Tonewood is a Vermont based brand that creates one of the most superior maple syrups I have ever tried. They recently took home the with Sofi Gold award. Schermer is a Georgia farm established in 1946, growing one of the finest buttery pecans. As they are great by themselves as well as together.
As much as every American knows maple pecan pie, I wanted to make it a bit savory and throw in some dried thyme and a pinch of cayenne. Also to play along the savory note, I used Four & Twenty Blackbirds Pie Book‘s recipe for a butter and lard crust.
This entire concoction yield to a flaky and tender crust. The filling has the expected chewiness from the maple syrup and the savory elements of the thyme and cayenne to balance the sweetness of the maple syrup and brown sugar. Of course, you have flexibility as to how savory you want to take this pie by omitting the cayenne or lessen the amount of dried thyme or even use fresh thyme instead.
Here’s the recipe…
Maple Pecan Thyme Cayenne Pie
Filling recipe adapted from Slate
Pie crust recipe from Four & Twenty Blackbirds Cookbook
1 1/4 cups unbleached all-purpose flour
1/2 teaspoon kosher salt
1 1/2 teaspoons granulated sugar
4 tablespoons (1/2 stick) unsalted butter, cold and cut into 1/2-inch cubes
1/4 cup very cold or frozen rendered leaf lard, cut into 1/2-inch pieces
1/2 cup cold water + 1/2 cup ice + 2 tablespoons cider vinegar
2 cups pecan halves or pieces (I used Schermer pecans)

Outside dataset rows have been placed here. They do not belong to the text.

[[-0.22  3.84 -0.60 -2.17 -1.79 -1.24]
 [-1.05 -1.25  4.91 -0.03  2.55 -3.40]
 [ 1.25 -2.44  2.00  2.12  2.59 -2.78]
 [-0.76  4.46 -0.23 -1.55  0.11 -0.56]
 [ 0.65 -0.79  5.39 -0.33  2.24 -3.37]
 [-0.44  4.35 -0.37 -1.96 -0.95 -0.86]]
=>
[[ 1.25 -2.44  2.00  2.12  2.59 -2.78]
 [ 0.65 -0.79  5.39 -0.33  2.24 -3.37]
 [-0.22  3.84 -0.60 -2.17 -1.79 -1.24]
 [-0.44  4.35 -0.37 -1.96 -0.95 -0.86]
 [-0.76  4.46 -0.23 -1.55  0.11 -0.56]
 [-1.05 -1.25  4.91 -0.03  2.55 -3.40]]

[[-3.80 -1.92 -0.05  3.59 -0.68 -1.83 -3.74  3.65]
 [ 2.44  3.33 -2.36 -2.22  2.48  2.46 -0.90 -3.18]
 [-1.21  1.64  0.45  1.62  0.28 -2.14 -2.42  1.40]
 [-1.45 -0.85  0.39 -5.33 -1.67  2.14 -1.23 -1.08]]
=>
[[ 2.44  3.33 -2.36 -2.22  2.48  2.46 -0.90 -3.18]
 [-1.21  1.64  0.45  1.62  0.28 -2.14 -2.42  1.40]
 [-1.45 -0.85  0.39 -5.33 -1.67  2.14 -1.23 -1.08]
 [-3.80 -1.92 -0.05  3.59 -0.68 -1.83 -3.74  3.65]]

[[-0.05  0.10]
 [ 2.07  1.31]
 [ 2.32  1.76]
 [ 4.55  3.46]
 [ 0.08 -0.67]
 [ 2.58  2.22]
 [ 0.90 -0.20]
 [-1.76 -3.61]
 [ 1.84  0.98]
 [ 0.47  0.35]
 [ 3.70  3.21]]
=>
[[ 4.55  3.46]
 [ 3.70  3.21]
 [ 2.58  2.22]
 [ 2.32  1.76]
 [ 2.07  1.31]
 [ 1.84  0.98]
 [ 0.90 -0.20]
 [ 0.47  0.35]
 [ 0.08 -0.67]
 [-0.05  0.10]
 [-1.76 -3.61]]

[[-2.90 -0.26  1.82 -1.16  2.31  0.00 -1.60  2.51 -3.85  0.55  2.74 -1.06
   0.10  2.58 -2.87]
 [ 0.19 -1.66  3.37 -0.39  0.74  2.88  1.14  1.82 -4.96 -0.37  2.08 -2.35
  -2.14 -0.86  0.46]]
=>
[[ 0.19 -1.66  3.37 -0.39  0.74  2.88  1.14  1.82 -4.96 -0.37  2.08 -2.35
  -2.14 -0.86  0.46]
 [-2.90 -0.26  1.82 -1.16  2.31  0.00 -1.60  2.51 -3.85  0.55  2.74 -1.06
   0.10  2.58 -2.87]]

[[-0.24 -0.02 -0.59  0.60 -0.62  1.16]
 [-0.56  0.87  0.34  0.33 -0.91  1.02]
 [-0.10  0.11  0.18 -0.19 -0.10  0.19]
 [ 0.00 -0.51  0.22 -0.19 -0.32 -1.42]
 [ 0.22 -0.38 -0.08 -0.45 -0.02 -1.55]
 [ 0.78 -0.62  0.61 -1.88  0.74 -4.83]
 [-0.80  0.93  0.24  0.39 -1.02  0.71]
 [ 1.63 -0.11  0.26  0.20  0.26  1.97]
 [-0.62  0.21  0.69  0.53 -0.35  1.57]
 [-0.96  0.90  0.32 -0.10 -1.23  0.62]
 [ 0.24  1.02 -1.64 -0.03 -0.36  2.77]
 [-0.45 -0.06  0.32 -0.11 -0.47  0.35]]
=>
[[ 1.63 -0.11  0.26  0.20  0.26  1.97]
 [ 0.78 -0.62  0.61 -1.88  0.74 -4.83]
 [ 0.24  1.02 -1.64 -0.03 -0.36  2.77]
 [ 0.22 -0.38 -0.08 -0.45 -0.02 -1.55]
 [ 0.00 -0.51  0.22 -0.19 -0.32 -1.42]
 [-0.10  0.11  0.18 -0.19 -0.10  0.19]
 [-0.24 -0.02 -0.59  0.60 -0.62  1.16]
 [-0.45 -0.06  0.32 -0.11 -0.47  0.35]
 [-0.56  0.87  0.34  0.33 -0.91  1.02]
 [-0.62  0.21  0.69  0.53 -0.35  1.57]
 [-0.80  0.93  0.24  0.39 -1.02  0.71]
 [-0.96  0.90  0.32 -0.10 -1.23  0.62]]

[[-2.29  2.82  2.07  1.20  3.16  2.01 -1.64  0.40 -1.79  2.78  2.12  0.40]
 [ 0.86  1.92  2.20 -2.43  0.91  0.95  2.14 -4.10 -2.30 -0.20  0.15 -0.69]
 [-2.96  1.46  0.49  3.00  2.55  1.35 -3.25  3.42 -0.13  2.97  2.04  0.91]
 [ 0.27  3.76  3.83 -2.84  2.50  2.10  2.27 -5.45 -3.86  0.84  1.06 -0.79]]
=>
[[ 0.86  1.92  2.20 -2.43  0.91  0.95  2.14 -4.10 -2.30 -0.20  0.15 -0.69]
 [ 0.27  3.76  3.83 -2.84  2.50  2.10  2.27 -5.45 -3.86  0.84  1.06 -0.79]
 [-2.29  2.82  2.07  1.20  3.16  2.01 -1.64  0.40 -1.79  2.78  2.12  0.40]
 [-2.96  1.46  0.49  3.00  2.55  1.35 -3.25  3.42 -0.13  2.97  2.04  0.91]]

1 cup maple syrup (I used Tonewood’s Grade B maple syrup)
2 tablespoons unsalted butter, softened
3 large eggs
½ cup brown sugar
1 tablespoon bourbon or rum (optional)
1/8 teaspoon salt
1 teaspoon vanilla extract
1/4 teaspoon cayenne pepper (optional)
1. Heat the oven to 375°F. In a small bowl or measuring cup add the cold water, ice and cider vinegar and stir. Set aside. Put the flour, salt, granulated sugar in a medium sized bowl and stir. Add the butter and lard and blend with a pastry cutter or your fingers until the mixture resembles coarse crumbs. Add 2 tablespoons of the water-vinegar mixture and stir until the mixture forms a ball. (If the mixture is too crumbly, add additional cold water by drops.) Wrap the dough in plastic wrap and refrigerate for at least 1 hour.
2. Unwrap the dough and place it on a lightly floured surface. With a rolling pin, roll out the dough until it’s approximately 11 inches in diameter. Transfer the dough to a 9-inch pie plate; trim any dough that hangs over the edges of the plate and discard the scraps. Dock (or gently prick with a fork) the crust. Place a sheet of parchment paper over the prepared crust and fill it with pie weights (dried beans or rice will do). Bake the crust for 15 to 20 minutes; it should still look pale but just cooked. Remove it from the oven and set aside to cool.
3. Meanwhile, put the pecans in a large skillet over medium-low heat and cook, stirring frequently, until fragrant and lightly toasted, about 5 minutes; set aside. Put the maple syrup and the butter in a small saucepan over medium-low heat. Cook until the butter melts. Beat the eggs in a large bowl, and then whisk in the brown sugar, the bourbon (if desired), the vanilla, salt. Gradually whisk the hot maple syrup mixture into the egg mixture. Stir in the pecans.
4. Pour the pecan mixture into the pie crust, transfer the pie plate to a baking sheet, and bake until the top and edges of the pie are golden brown and the center of the pie is jiggly but no longer liquid, 30 to 40 minutes. Cool thoroughly, then serve. (Store leftover pie wrapped in foil or plastic wrap in the refrigerator for up to a few days.)